1. Area of the Invention
The present invention relates to deep-set safety valves used in subterranean well production. More specifically, the present invention relates to deep-set safety valves used in connection with submersible pumps for controlling a well.
2. Description of the Related Art
In subsurface wells, such as oil wells, an electrical submersible pump with a motor (an “ESP”) is often used to provide an efficient form of artificial lift to assist with lifting the production fluid to the surface. ESPs decrease the pressure at the bottom of the well, allowing for more production fluid to be produced to the surface than would otherwise be produced if only the natural pressures within the well were utilized.
There may be times when an operator of a well would want or need to retrieve an ESP from within the well. In order to do so, the operator must have a means for closing off the well so that the production fluid does not still flow to the surface, while the ESP is retrieved. Killing the well may be accomplished by pumping heavy fluids into the well to overbalance the subterranean pressure. But that method can cause formation damage so it is therefore more desirable to control the well than to kill it. Maintaining control of a well with an umbilical-deployed ESP would normally require the use of a deep set subsurface safety valve (SSSV) or other shut-off valve that would be set below the ESP to shut-in the well first so that the ESP could be retrieved. Normally deep-set safety valves are controlled via a single ¼″ OD hydraulic umbilical to the surface, but at deep depths, the hydraulic pressures are very high and even when the hydraulic system fails, the magnitude of residual hydraulic pressure can be significant. In such a system, the springs that return the valve to the closed position must be capable of overcoming the residual hydrostatic pressure in order to shut-in the well in an emergency situation. Therefore, the deeper the well, the higher the pressure, and the stronger the spring system must be to lift the hydraulic fluid column to close the valve and shut-in the well. There will also come a point when the hydraulic pressures would be so great that a spring system would become very difficult to implement and eventually become unfeasible. Springs can generally be constructed as either plain mechanical or mechanical plus gas-charge assisted.

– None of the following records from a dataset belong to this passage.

Each row has a class, written after it.
[ 154 -404 -161   30  151 -302 -440  -28  298   32   65  -20 -338  -39
  545  227  -81 -131  -94   69  103 -356   46   80  178 -207  174  194
   51 -239  419 -151] => T
[ 171  136  153  -60   64  195 -218 -297  -37 -142  347   -5 -196  -72
  282  -15   71  -76   17  355 -101  114   46 -200  240  -31 -387  -64
   12 -285 -127  -21] => H
[ 501   45 -211  125   -9  243   18 -184 -211  245  300  180   54  -30
    0  164  134  210 -101 -152   83 -321  -45 -170 -218  799   -1    5
   82  -45  650 -292] => Q
[ 317 -114 -309  -40 -212  155  -37  -62  114    8 -166 -120  349 -141
 -429  196  118  266 -195 -141    3 -312  -73  200  185  190  417 -382
   84  246  418  -34] => H
[ 205   57 -357  175 -107  145   91 -146  -16 -183 -157   95  198 -120
 -330  232   23  133  -18  -59    0 -190 -147  233  108  -37  360 -249
 -125   79  260  -27] => T
[ 244  102 -457  146 -142  181  123  -82   43 -167 -218  127  160 -211
 -326  241    9   43  -15 -110  -31 -299 -133  345  149   41  397 -192
 -113   49  209  -43] => T
[ 267   61 -383  168  -94  147   84 -161   33 -216  -84  120  188  -95
 -344  291    9  196  -32  -31  -20 -285  -84  301   83   46  413 -245
  -46   32  285  -62] => J
[ 244  100 -456  166 -239  174   75  -93    4 -202 -204  138  174 -188
 -344  260  -25   84   -6  -98    3 -325 -143  331   96  104  408 -191
  -85  110  263  -19] => S
[ 143  120  117  -49   88  182 -161 -283  -86 -141  367   89 -170  -75
  276   41   88  -99   18  338 -160   69   86 -175  267  -33 -399  -51
   70 -262 -113  -27] => H
[ 249   71 -136  180 -203   82 -127 -176   33  156  232 -217  309  102
  -17   15   69  180  -73 -106   87 -260  -60 -251   40  749  159   14
  151  -40  682 -139] => Q
[ 213  104 -161  137 -326   30 -155 -154   21  178  178 -266  217   92
   27   -6   74  187  -75 -138  137 -264  -56 -120    7  762  194    3
  126    0  665 -142] => Q
[ 346  -58 -327    1 -202  141   -5  -84  129   -5 -236 -133  493 -219
 -441  155  104  153 -184  -33  -18 -354 -104  222  256  161  442 -328
  114  279  313  -50] => H
[ 170   27 -136  133 -267   53  -54 -221    4  223  257 -342  298  170
   25  -27  111  281 -133 -107   90 -250   33 -180   -7  733  217   32
  148   47  712 -104] => A
[ 125 -435 -229   65 -127 -244 -307   11  125   94  203   37 -432   91
  476  223  -70  -77  -88   34   70 -393   12    5 -138 -293   30  194
  108  -88  409 -198] => L
[ 136   98  153  -51  101  141 -211 -304  -88 -177  326   33 -157  -68
  307   29  135  -54    5  293 -157  141   68 -140  167  -98 -417   -1
   26 -219 -172  -37] => L
[ 207   32 -138  122 -221   13 -150 -157    9  246  179 -260  188  106
   43   59   99  185 -126 -125  129 -294  -27 -110  -10  734  173   36
  165  -33  690 -124] => G
[ 204   78 -142  121 -272   22 -118 -137   10  156  129 -282  219  125
   34   37   47  265  -71 -171  148 -266  -36  -73  -57  685  232   73
  111   25  669 -137] => G
[ 329  130 -317   56 -353  100 -125 -238 -222 -108  229 -134 -179  119
  176  290  101  354  109  140   34 -226  121   35  -22  323   75  129
  136  -79   30 -117] => L
[ 363  135 -312   58 -322  131 -116 -184 -275 -100  258    0 -138  115
   97  360   -6  480  114   98   56 -250  110   55   54  345  116  102
  178  -57  228 -161] => H
[ 271   19 -406  140 -134  161   92 -125   28 -207 -169  110  123 -110
 -342  251   27  120  -41  -79   -5 -248 -112  326  161   -2  381 -261
 -119   47  269  -64] => Z
[ 183 -339 -163   82  132 -262 -414  -44  368   52   66  -87 -195 -111
  531  269 -119 -246 -102  183   77 -508   97  142  256 -238  269  180
  135 -182  408 -122] => H
[ 127 -451 -244  -27 -122 -272 -253   71  115  154  143   95 -508   49
  427  233  -68 -300  -82  -56   38 -378  -64  -28  -56 -338 -104  108
  114  -54  386 -254] => T
[ 179 -401 -113   12  132 -287 -513  -29  331   54  148  -29 -383 -134
  603  304 -156 -109 -111  116  110 -403   50   60  251 -138  253  179
   74 -239  492 -132] => H
[ 207 -314 -157   53  122 -319 -412    6  311   42   66  -19 -380 -110
  564  300 -139 -188  -77  127   68 -447   37  162  231 -115  235  167
  189 -263  449 -221] => G
[ 177   96  -61   91 -240   19 -186 -207    3  120  337 -302  238  131
   88   67   62  337 -116 -103  144 -185  -25 -180  -66  752  209   62
   96   40  704 -148] => J
[ 345  -35 -276  -27 -267  137  -43  -86  154  -23 -206 -147  431 -195
 -403  166  116  210 -215  -59    0 -284  -56  294  193  163  464 -354
   27  306  260  -41] => J
[ 223   17 -154  146 -200   55  -77 -232  -49  193  227 -289  217  142
   29   23   99  269  -76 -153  158 -233  -21 -203  -32  707  180   37
   50   -3  637 -140] => J
[ 150 -363 -116   71  153 -276 -401  -41  322   66   68  -31 -262 -105
  529  261 -138 -122  -97  141  126 -408   87  104  181 -150  290  157
   67 -179  399 -112] => H
[ 137 -422 -256   17 -121 -282 -329   59  112  132  109   86 -469   55
  480  232 -108 -170  -53  -16   82 -421  -47   29 -116 -200   62  180
  108 -100  389 -217] => L
[ 414  110 -297   32 -332   79 -124 -244 -308  -67  212   -1 -197  178
  145  383   45  423  133   75    9 -249  166   61   10  395   63   96
  154  -80  172 -185] => G
[ 211   79 -205  180 -289   20 -106 -110   24  168  254 -256  215   82
  -12   23   63   87 -108  -96  121 -306  -34 -106   69  651  160   44
  175  -29  689 -140] => S
[ 139 -398 -208  -49 -118 -284 -366   73  194  107  167   44 -533   61
  458  237 -103 -200  -93  -28  137 -362  -79   50  -45 -242   -4  170
  125  -55  424 -242] => Q
[  99 -364 -170   71  115 -314 -457  -35  311   65   99  -42 -298 -101
  592  266 -134 -177 -111  113   83 -431   99  119  223 -186  263  200
  113 -269  436 -161] => G
[ 235   50 -395  128 -184  116   51 -115   32 -203 -173   82   98 -133
 -341  253   18   97  -37  -82   -8 -254 -156  334  136   33  369 -232
  -87   46  271  -55] => Z
[ 117  162  127  -66   19  168 -275 -269  -28 -145  356   16 -193  -52
  330   28   79  -77  -10  359 -136   59  105 -112  270  -14 -332  -24
   76 -239  -89  -12] => Q
[ 516   31 -204  147   13  224   18 -255 -239  317  367  180  179   22
   37  186  178  231 -139  -81   24 -349   36 -214 -205  899   45  -63
  105 -111  690 -246] => T
[ 515   63 -196  121  -38  211   44 -245 -291  263  292  178  180  -10
   24  181  158  171 -133 -130   23 -416   38 -241 -187  887   22   10
   81  -83  717 -265] => A
[ 116  180  112  -21   47  143 -209 -309 -129 -147  350   45 -180  -91
  322   29   58 -117   18  324 -161  101   84 -124  226  -32 -407   14
   12 -282 -135  -40] => S
[ 174  146  151  -53   85   80 -279 -348  -85 -162  317   87 -234  -43
  354   82   39  -89   69  303  -97   86  121 -144  167    3 -339   64
  -36 -271 -198  -28] => Q
[ 218   59 -408  191 -120  132   60  -73   95 -263 -127   81  115 -126
 -322  248  -17  119  -20  -20   27 -251 -144  304  128  -95  439 -218
  -84   73  312  -85] => Q
[ 573   48 -230  156   66  205   23 -197 -201  295  294  198  135  -41
   29  192  123   33 -111 -109   67 -453   16 -204 -138  850   58  -38
  116 -177  608 -290] => L
[ 357  -61 -339  -59 -184  201    8  -54  156  -15 -239 -125  318 -244
 -442  174  111  177 -216 -125  -10 -298 -110  291  276  156  438 -368
   96  250  326  -53] => A
[ 121 -390  -82   31  186 -336 -511  -51  348   39  134  -36 -384  -93
  577  288 -163 -129 -111  133  146 -353   45   90  169 -207  216  208
   55 -241  432 -138] => H
[ 246  119   91   12  146  129 -198 -320  -56 -106  293   55  -98  -36
  337   38   66 -129   31  402 -148  -33  159  -85  266  -42 -288  -11
   62 -330 -142  -70] => J
[ 220   79 -118  159 -233    4 -139 -181  -42  183  211 -216  281  132
   45   11   23  233  -59 -126  124 -255    8 -176   26  777  193   97
  150  -16  728 -166] => A
[ 309  -60 -344  -39 -330  155  -19  -24  126  -12 -230 -205  382 -232
 -368  183  137  225 -228  -71  -57 -295 -131  254  224  101  442 -404
   99  343  350  -83] => T
[ 237 -352 -111   14  173 -320 -442  -65  289   53  103   50 -374  -98
  557  316 -155 -187 -107  180   69 -412   65  161  229 -131  241  186
  106 -182  447 -212] => G
[ 150 -369 -192   75   47 -331 -420  -20  310  -11  120    0 -418  -65
  545  294 -157 -150  -87  108  131 -379   36  140  203 -284  214  149
   99 -196  396 -222] => Q
[ 192   51 -447  165  -98  207  113  -71   76 -212 -180  123  110 -132
 -340  233   -3   95   -5 -120  -22 -292 -159  318   77    0  415 -235
  -79   20  250  -13] => L
[ 226  113  165  -73  155  129 -279 -395  -28 -120  359   49 -142  -52
  389   37   89  -84    8  382 -143   52  171 -105  255   24 -298  -11
   22 -262 -138  -28] => Q
[ 179 -356 -116   48  101 -348 -477  -34  343  -19  155  -26 -397  -79
  592  285 -146 -112 -119  159  149 -379   89  179  126 -163  240  187
  116 -165  449 -186] => S
[ 339  -96 -276  -51 -275  115  -71 -126   46    5 -161 -109  444 -160
 -392  199  116  212 -208 -157   -7 -283  -89  220  181  162  438 -334
   31  317  364  -32] => Z
[ 212   70  -89  123 -242   72 -127 -180   52  112  229 -373  334  130
   33  -26  130  331  -93  -87  116 -233  -10 -191  -60  731  267   76
   72   54  665  -64] => J
[ 516   51 -192  113   31  240   28 -172 -213  291  323  188  109  -35
   30  187   93  149 -112  -55   72 -407  -23 -229 -155  864   79  -58
  112  -96  693 -260] => H
[ 318  -56 -306  -16 -237  180  -26  -48  151  -12 -195 -143  426 -248
 -433  218  108  228 -217  -90  -20 -288 -144  215  227  192  454 -398
   75  289  372  -37] => H
[  96  134  179  -86  114  126 -265 -324  -19 -153  371   38 -196  -78
  377   20   80  -84    7  326 -160  137  119 -143  190    7 -389   20
  -10 -306 -212  -20] => J
[ 229  108 -124  122 -226   39  -95 -179   27  163  280 -205  221  142
   37    5   53  153  -81  -81  124 -236  -42 -161  -39  714  180   92
   83    0  600 -128] => Q
[ 543   76 -204  165   35  208   58 -211 -249  295  325  228  176  -25
  -28  164  150   48 -123  -86   25 -371  -54 -209 -142  871  -27  -57
  142 -136  619 -301] => L
[ 174  110 -120  169 -178   61 -134 -132  -15  198  193 -251  299  125
   10  -27   74  199  -80 -124  154 -235  -37 -143  -55  718  183   61
  135  -40  620 -110] => L
[ 517  109 -237  142  -23  224   98 -196 -242  285  383  213   90  -64
   35  193  154   37 -131  -68   23 -380  -21 -165 -198  896   -9  -38
  119 -100  607 -273] => S
[ 145  136   94  -39  115  231 -152 -297  -92 -100  257   99 -116 -106
  266    4   25 -144   31  361 -150   26   84 -187  272  -29 -329  -24
  -27 -273 -184    6] => H
[ 534   15 -197  163   21  212   -4 -244 -251  311  357  191  194   13
    9  165  119  182 -121  -78   37 -380   39 -210 -130  875   68  -55
  136 -138  706 -281] => Z
[ 274   97 -393  163 -151  191  145  -76   34 -263 -171  117  124 -131
 -366  264   10  144    1  -96  -15 -282 -161  315   87  -14  380 -261
  -88   60  275  -58] => J
[ 120 -449 -204  -27  -81 -281 -327   63  147  143  180   82 -536  105
  464  221  -97 -153 -122  -15  105 -361  -10   24  -24 -291  -23  102
  107 -126  438 -254] => Q
[ 270   31  -85   72 -169   60 -109 -222    2  204  209 -256  234  119
   75    7   63  170  -99 -153  147 -230  -23 -250   43  787  186   77
   36    7  665 -108] => A
[ 358  122 -292   40 -336   63 -148 -184 -217  -78  257 -115 -233  126
  184  314   65  309   98  123   64 -203  105   50   44  337   42  109
  159  -93  117 -134] => S
[ 476   24 -207  132  -12  245   -5 -207 -225  277  337  153  170  -28
   35  170  121  169 -131 -141   50 -389  -26 -217 -146  846   80  -52
  122  -94  735 -251] => Z
[ 223  125 -150  162 -231   48  -88 -123    3  146  164 -246  289  100
  -93   13   68  270  -52 -149  101 -278  -41 -114  -38  758  152   52
  181  -41  680 -145] => H
[ 308   75 -260   61 -362   83 -119 -202 -243 -105  287 -142  -79  144
  148  288   63  451  100  107   47 -178  132  -27   26  184   48   71
  173  -30  164 -155] => H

One way to solve this deep setting problem is to use an electrically activated subsurface safety valve (E-SSSV). E-SSSVs are usually powered via a ¼″ tubing encased conductor (TEC) which is a hydraulic umbilical with one or more electric wires inside, Electrical wet connectors can be a source of failure in a well system and can be cumbersome to work with so it would be advantageous for a system to operate without the need for a wet connector if the components that activate the E-SSSV need to be retrieved, for example, for maintenance or repair.
Also, a typical failure mode of most flapper-type safety valves is the flow tube becomes stuck to the valve mandrel, sticking the valve open. This is because typical deep-set safety valve systems do not have excessive force available to push the flow tube upward and free it from wellbore contaminants such as asphaltines, scale, and packed fines.
Prior art safety valves are configured in only two methods; either wireline retrievable or tubing retrievable. Both the prior art hydraulic and electrical safety valves are provided with a dedicated method of control, that is, the connection between the surface and the valve is not shared with any other downhole component. This creates additional time and cost associated with requiring multiple connection components and may also raise design issues in finding space to route multiple control lines downhole.
Some prior art flapper safety valves also require the pressure to be equalized on either side of the valve before it can be opened. This requires passageways that connect the space above and below the flapper. This in turn creates additional components, including a valve means for opening and closing this passageway and a means for activating such valve. It would be advantageous to avoid the need for such equalization.
In addition, with the prior art methods, normally the well must be killed and a full rig used to pull the tubing string when an ESP replacement is required. It would be advantageous to neither to kill the well, nor require a rig to replace an ESP completion.
Therefore a problem exists of how to provide fail-safe well control for a live well intervention on an assisted ESP artificial lift, which was umbilical deployed.